Evolutionary Optimization as a Variational Method

How popular evolutionary style optimisation methods can be viewed as optimisation of a rigorous bound.

$\newcommand{\sq}[1]{\left[#1\right]}$ $\newcommand{\ave}[1]{\mathbb{E}\sq{#1}}$

Variational Optimization is based on the bound

$min_x f(x) \leq \ave{f(x)}_{p(x|\theta)}$

That is, the minimum of a collection of values is always less than their average. By defining

$U(\theta) = \ave{f(x)}_{p(x|\theta)}$

instead of minimising $f$ with respect to $x$ , we can minimise the upper bound $U$ with respect to $\theta$ . Provided the distribution $p(x\vert \theta)$ is rich enough, this will be equivalent to minimising $f(x)$ .

The gradient of the upper bound is then given by

$\frac{\partial U}{\partial \theta} = \ave{f(x)\frac{\partial}{\partial \theta}\log p(x|\theta)}_{p(x|\theta)}$

which is reminiscent of the REINFORCE (Williams 1992) policy gradient approach in Reinforcement Learning.

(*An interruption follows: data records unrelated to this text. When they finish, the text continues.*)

These are the activations of a small neural network, seen along a few directions. Each row is one input.
In each table, some parts of the input vary, and every possible input appears once, in random order.
A made-up example of a description, with smaller parts first: one of 3 separate values, together with either a single point or one of 11 places around a ring or (one of 4 places along a line, together with one of 8 places around a ring).
Shared parts are said once, and a part with two or three values counts as separate values.

Table:
R1: [ 20  10  -3  14 -73 -37  -8  20 -22 -58 -20 -75  12]
R2: [-39 -15 -10  44  27 -31  17  65 -24  -6 -50  56 -11]
R3: [ 19 -10  -7  41 -60 -23  10  16 -23 -63  -6 -77  23]
R4: [  3  22   4 -19 -24 -33   3  -5 -14 -14  18 -63  -2]
R5: [-17  27 -17 -88  28  74  27  -3   6  51  36 -13  10]
R6: [ 67   1  23  38  19 -13 -35  -3  56  23 -18  90 -33]
R7: [ -9  14  -9 -31  31  33  31 -17  -8  27  49 -41  14]
R8: [-19   9 -21 -60  40  88  45  -7   6  47  51 -14  22]
R9: [  2   2   0   8 -11 -18  22 -10 -15 -18  32 -64   9]
R10: [  6 -34 -24  55 -38 -30 -36 -19  19  25 -30  84 -16]
R11: [-13 -38  14  27  29   0 -52 -36  19 -55 -57  71 -30]
R12: [-13 -20  53  30  14 -28 -34  13   8  11 -41  86   1]
R13: [ -7  33  -5 -58  18  18  11 -13  -8  31  36 -40   2]
Describe the family of inputs behind these rows. -> either one of 5 separate values or (one of 2 separate values, together with one of 4 places along a line)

In the original VO report and paper this idea was used to form a differentiable upper bound for non-differentiable $f$ and also discrete $x$ .

Sampling Approximation

There is an interesting connection to evolutionary computation (more precisely Estimation of Distribution Algorithms) if the expectation with respect to $p(x\vert \theta)$ is performed using sampling. In this case one can draw samples $x^1,\ldots,x^S$ from $p(x\vert\theta)$ and form an unbiased approximation to the upper bound gradient

$\frac{\partial U}{\partial \theta} \approx \frac{1}{S} \sum_{s}f(x^s)\frac{\partial}{\partial \theta}\log p(x^s|\theta)$

The “evolutionary” connection is that the samples $x^s$ can be thought of as “particles” or “swarm members” that are used to estimate the gradient. Based on the approximate gradient, simple Stochastic Gradient Descent (SGD) would then perform the parameter update (for learning rate $\eta$ )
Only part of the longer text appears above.